Naked Ninja said:
That's true, and indeed, bad design. Still, I think it might be because the AI isn't good enough to escape from prison by itself.
That's just rather silly. Clearly the standard way to get out of prison can't be escape. Any coherent system would have escape be a rarity, with serving out a sentence being the common case. In most cases where important NPC X got locked away, the PC would have to break
in.
In cases where it made sense for the NPC to break out, they could just break out automatically. There's no need not to include such escapes, simply because they can't be simulated in detail with the player watching. An AI solution is totally unnecessary in this case.
Their effort wasn't a remarkable success but they probably noticed the criticisms and will try to fix them in the next game. They might introduce new problems, sure, but I don't think it is fair to say they ignore the criticism.
Sure, but the frustrating aspect is how they go about "fixing" the problems. All too often, they don't look at root causes, but at symptoms. They then "fix" these symptoms (quite often introducing new problems), yet fail to address the fundamental issues.
For example, in a discussion on TES skill books, a junior Bethesda designer (level designer admittedly), identified this problem:
Problem: players tend to spend quite a bit of time activating every book on a shelf in the hope that he'll find one which grants a skill increase.
Solution idea: highlight the books that give increases so that the player can quickly identify and activate only those.
Directly from symptom to half-baked solution without the question "Is the fundamental mechanic actually a good one?" even getting asked. Personally I think it's an obviously pathetic mechanic, but that's not even the point: questions about the underlying causes need to be asked and addressed. This is one small example, but that type of problem-"solving" is clear throughout TES design.
If you went to a doctor seeping puss, and were given a hair dryer on your first visit, an ice pack on your second, and a portable freezer on your third, would you think:
Clearly this is a good doctor - on each occasion he addresses my complaints. The hair dryer to get rid of the puss, the ice pack to sooth the resultant burning, and the portable freezer to address the ice melting.
Somehow I doubt it. Such a doctor would probably be doing his best, but he'd be an incompetent fool nonetheless.
With specific reference to the AI, it's clear that the design is at fault. The attempt at creating a dynamic system is good to see, but the notion that it should be possible to do well without a radically expanded set of NPC-NPC interactions is absurd. Any simulation of a conventional world that allows NPCs to attack and kill each other, but has no system for diplomacy/negotiation, is doomed from the start.
For example:
some article said:
One character was given a rake and the goal "rake leaves"; another was given a broom and the goal "sweep paths," and this worked smoothly. Then they swapped the items, so that the raker was given a broom and the sweeper was given the rake. In the end, one of them killed the other so he could get the proper item.

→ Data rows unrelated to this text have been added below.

M: rows in 3 groups, each row roughly a mix of its group's directions (some rows in no group):
M (112 x 10):
0: -0.55 -2.96 -0.57  0.08 -2.83  5.91  1.07  0.31 -0.71 -0.97
1:  0.43 -4.26 -4.00  1.95  1.93  0.20 -1.66  1.63 -2.16  1.74
2: -0.35 -3.10 -2.99 -0.98 -1.64  1.40 -2.93 -1.44  0.81 -4.40
3: -5.33 -2.43  0.11 -2.16 -1.24 -1.82 -1.41 -0.43  1.54  2.57
4: -2.21  1.58  0.56 -0.81  4.36  3.28  2.31  2.83  0.41  1.82
5:  1.30  1.18  4.10 -0.06  1.97  1.15  0.65 -3.84 -2.25  3.11
6:  0.49 -0.58  3.19 -2.03 -0.62  4.75 -1.70  1.19  1.86 -3.07
7:  1.48  3.01  0.06  1.32  2.80  1.62  1.08  4.53 -2.47  1.94
8:  0.80 -2.23 -4.47  3.75  1.49 -1.40 -1.21 -2.82  0.41  1.27
9: -1.54  5.14  0.23 -2.52 -0.26 -0.98  4.23 -0.16  0.94  0.05
10: -0.93 -0.83  3.69 -1.49 -1.61 -0.29  0.36 -0.65  1.69 -5.61
11:  2.47  1.13 -0.38 -5.69 -0.37 -1.06 -2.03 -2.96 -0.40  0.85
12:  0.23 -4.35  2.24 -0.77 -3.18  0.22  1.35  2.46 -3.15 -1.55
13:  0.00  2.18 -2.18 -2.39  4.17  0.54 -1.83 -3.30 -1.67  2.23
14:  1.43  0.01  3.45  2.08 -1.51 -2.01  3.72  1.31 -2.69  2.76
15: -2.26 -3.87 -0.42  0.59  2.53 -1.54 -4.86 -0.31  1.38  0.11
16:  2.75 -1.51 -0.20 -0.66  2.79 -0.15  3.68  4.11 -2.15 -1.33
17:  0.79 -0.35 -2.09 -4.75  0.94 -2.83  0.76 -3.46  1.31  2.02
18:  0.22  3.50  1.46 -0.33 -0.16 -0.60 -3.83 -4.62  1.54  1.30
19: -0.13  0.52 -2.43  4.28  2.03 -3.33 -0.14 -0.23  0.18  3.90
20:  0.93  4.03  3.60 -1.11 -2.48 -1.25 -1.10 -3.20 -1.83 -1.09
21:  0.71  1.05 -2.89 -1.54  4.02  1.98 -0.99 -2.43  0.06  3.96
22: -2.27 -2.06 -3.47 -0.45 -2.37  3.85 -2.48  0.56  2.31 -1.03
23: -3.29 -4.33 -0.28  1.17 -0.19  0.79  3.44 -0.37  2.75 -1.95
24:  2.33  0.58  0.38  1.47  2.83 -2.89  1.36  2.68 -2.69  3.78
25: -3.51  3.12  0.04  2.92  2.09  0.03  1.06 -1.19  1.12  4.02
26:  1.56 -2.70 -3.27  2.15  0.76 -2.32 -1.68 -3.93 -0.07 -2.39
27:  1.94  3.33  1.65 -3.95  2.48  3.10  1.15  1.34  0.01 -1.72
28:  1.78  5.49 -1.10  0.77 -2.02 -2.30 -0.35 -1.18 -2.08  2.15
29:  0.22 -0.50 -3.09  2.55  1.39  1.70 -2.03  2.82 -3.45  3.14
30: -2.62  3.60 -0.13 -0.86 -4.16 -0.42  0.12 -3.20 -2.53  0.55
31: -3.20 -1.45 -1.86  2.11  0.12 -3.17 -0.81 -2.38  1.96  3.80
32:  3.75 -5.11 -2.79  0.24 -1.83 -0.87 -0.57 -1.38  0.59  0.51
33:  0.47 -0.31 -2.03  0.46  3.22 -1.27  4.98 -2.44  1.01  2.56
34: -3.98  4.16  2.58  0.77  0.72 -3.69  0.04  0.12  0.58  0.38
35: -0.45  1.67 -3.22  3.39  0.79 -0.04 -2.18 -2.36  0.89 -4.28
36: -2.28 -0.40  0.10  5.73 -2.13 -1.03 -1.68 -1.63 -1.20  2.06
37: -1.26  0.17 -0.65 -0.34  2.30  1.30 -0.23 -5.85  2.02  2.73
38: -3.14  1.84 -3.31  1.10 -0.95 -3.38  1.65 -2.21 -0.12  3.11
39:  0.51  1.20 -2.99 -0.78 -0.54  1.92  2.81 -1.05  4.71  2.94
40: -1.37  4.77 -1.09  0.37 -4.65 -0.32  2.47  0.10  0.21  1.06
41: -3.23  1.20 -0.19  2.31  0.33  1.42 -1.68 -3.13 -4.00  2.63
42: -1.10  1.87 -2.63  2.47  0.74  1.00  1.34  3.53  4.19 -1.96
43:  0.28 -1.64 -0.35 -1.89  4.43  1.62 -1.69 -2.09 -3.65  2.37
44: -4.14  0.98  1.69 -1.40 -3.02 -3.70 -1.48  1.06  2.42 -0.20
45: -1.26 -1.98  5.20  1.00 -0.24  0.82  2.08  0.30 -0.49 -4.01
46:  0.17 -0.71 -2.06 -3.43 -2.78 -1.14 -4.45 -0.08 -0.04 -3.10
47: -1.45  3.60  2.27 -0.10 -2.39  4.06  1.54 -0.96  2.97 -0.65
48: -0.11 -4.90 -3.36 -0.68  1.51  0.41 -2.05 -2.88 -1.28 -1.61
49:  2.73 -2.90 -1.96  1.31  2.54  2.63  1.56 -3.07 -1.30  2.57
50:  1.07 -4.94 -0.82 -3.04  1.40  0.32 -1.06 -1.87 -2.65 -2.41
51: -2.73 -3.75 -3.08  1.81  1.14 -2.00  2.26 -2.23 -0.21  2.30
52: -1.56  1.17  1.17 -1.07 -4.48  3.65  2.86 -2.33 -0.82 -0.98
53:  1.08 -0.31  3.70 -2.23  1.65 -3.32  2.00  1.65 -2.83  2.56
54:  1.26 -0.43  0.52  0.23 -5.72 -3.81  0.04  1.01 -1.80  1.18
55: -1.52  0.69  2.20 -0.77 -3.36  1.07  1.02 -4.31  3.62 -1.26
56: -0.47 -0.36  0.50  3.82 -4.92 -0.44 -1.07  0.06  3.72  0.65
57: -2.19 -0.76  2.86  2.45  0.93  1.25  1.72 -5.11  1.41  1.41
58:  1.34  4.03  4.82 -0.30 -0.84 -0.02  3.37  0.31  0.56  1.06
59:  1.01 -1.35  2.40  1.37 -0.01 -0.82 -1.18  4.09  4.70 -1.91
60: -2.09  0.39 -3.88  3.62 -2.10  1.98 -2.16  0.28  3.04  0.18
61:  2.40  1.46  4.29 -2.50  3.13  1.05  2.23 -1.50 -1.71  1.18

What's the problem here? That the wrong guy had the rake? That the system is absurdly brittle? That the violence threshold was too low? That the only solution available to an NPC is ludicrous?
You can tweak/fix your way out of this specific issue, but it's not going to address the root causes. This is entirely predictable without needing to write a line of code - never mind get to testing. If you can't offer an NPC some reasonable means of conflict resolution in 90% of cases, then you can't do dynamic conflict resolution. To think that you can isn't ambitious or laudable - it's stupid.
I also take issue with this:
You're assuming you CAN sit down and map them all. I have programmed AI systems, and my experience is that because of their limitations it becomes a choice of how much independence you want to sacrifice to ensure the system is stable and predictable. Limit it a lot and you ensure it won't freak out, but you limit it's ability to adapt (the scripting end of the system). Give it more free reign and you increase it's capabilities but also increase the chance of it going fruity.
Of course you're right that there'll usually be some tradeoff between freedom and stability - but that's not to say that most situation types can't be anticipated, and designed for. You don't need to map out all the possibilities - you need to anticipate the important classes of possibilities, and adapt to them. So long as you can deduce that e.g. "Where X is an even number, Y is true", you don't need to cover every case of "X is even" individually. With respect to Y, all that matters is that X falls into that huge class.
There's no simple general formula for this kind of qualitative design/balance/anticipation - it takes skill. However, the fact that you can't either do it perfectly or systematically in most interesting cases, doesn't mean that it can't be done at all. You'll always need a lot of testing and tweaking - but by far the most efficient/cheap/versatile place to do that testing is in the initial design (/requirements) phase. Problems anticipated early are hugely simpler and cheaper to fix than those discovered late in development.
Leaving most testing and analysis until late in development is foolish (I'm presuming that they are knowingly not thorough early on - maybe they think they are, but are just crap). A software architect who adopted a "We'll throw some reasonable-sounding ideas together, and test things later..." attitude, would probably get fired. Such an approach to game design is no less sloppy.